This decomposition of tasks within the APC Service maximizes the
concurrency and minimizes blocking.
Each path has associated with it a unique
identifier. Users of paths can send requests to APC to make changes to
paths (e.g., change data output location). If any operator or
connector fails, PPE will initiate repair by noticing the failure
itself, or receiving a message from the corresponding CMGR worker, or
receiving a repair request from CMGR workers running on neighboring
operators of the failed operator. This is due to the redundant
control paths mechanism.
Connection Manger:
This is also a vSpace service that must be implemented by all nodes
on which operators will run. Connection Manager has an API that deals
with loading, creating, repairing, destroying operators. It is
also reponsible for creating and maintaining connections from or to
the operators running on the node where the connection manager
resides. A connector consists of two objects, each one is part of the two
operators in communication. One part is a writer object; the other is
a reader object.
For simplicity, the operators created by each connection
manager have a process per usage model: operators are not shared among
different path instances. Operators are created on demand for each
new path instantiated and destroyed after the path is requested to be
torn down.
Partial Path Repair (PPR):
At any given time, any operator in the data path can fail, the connection between
two operators can be broken, or the processor on which operators execute can
fail. In this release, we support partial path
recovery: rather than tearing down and restarting the entire path,
failing operators are restarted on new nodes in order to introduce
minimal disturbance at the end users.
Failure is discovered by catching the I/O exception at each
operator from its neighboring communicating operators. The failing
operator is identified by the APC service and restarted at a different
node.
Existing implementation of the types of paths:
from MP3 to gsm
from gsm/pcm to pcm/gsm
from text to gsm/pcm
from pcm/gsm to text
from MPEG-2 to REAL
API to APC explained:
To understand the API to APC service, one must understand the task dispatching
interface to workers in vSpace, because APC service is a collection of vSpace workers.
Please refer to
vSpace documentation for vSpace task dispatching interface.

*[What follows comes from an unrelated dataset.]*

Rows are points. The window is the flat piece filled in between its corners: a triangle in 3 columns, a solid with four corners in 4, and so on. A path goes straight from each point to the next, and from the last back to the first. List the points from which the path goes on through the window.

As described above, the APC service consists of four
types of workers: Logical Path Creation Worker (LPC), Physical Path
Creation Worker (PPC), Physical Path Execution Worker (PPE), and
Connection Manager Worker (CMGR). The front end workers are LPC workers, which
we call here APC Service Workers (ASW). ASW accepts these types of tasks related
to data path creation, maintenance, tear down.
- PathCreate_Task(EndPointInfo srcEndpt,
EndPointInfo destEndpt)
This task is dispatched to ASW to request to have a
new data path built from the source point with srcEndpt to
destination point with destEndpt. EndPointInfo is a data
structure containing relevant information needed for path
construction (e.g. data format, IP address and port number etc.)
Details are explained in the IAP section.
Each path constructed is identified by a unique path ID which is
returned to the caller of the method. This is needed as an
input parameter of other functions.
- PathChangeEndPt_Task(int pathID,
EndPointInfo newSrcEndPtInfo)
This task is used to change the source endpoint of the physical path
constructed identified by pathId.
Ideally, the first operator should be changed without restarting the entire
path. For simplicity, the current implementation involves
tearing the entire path and restarting it.
- PathTearDown_Task(int pathID)
This task is to tear down the path
constructed identified by pathId to free up any used resources.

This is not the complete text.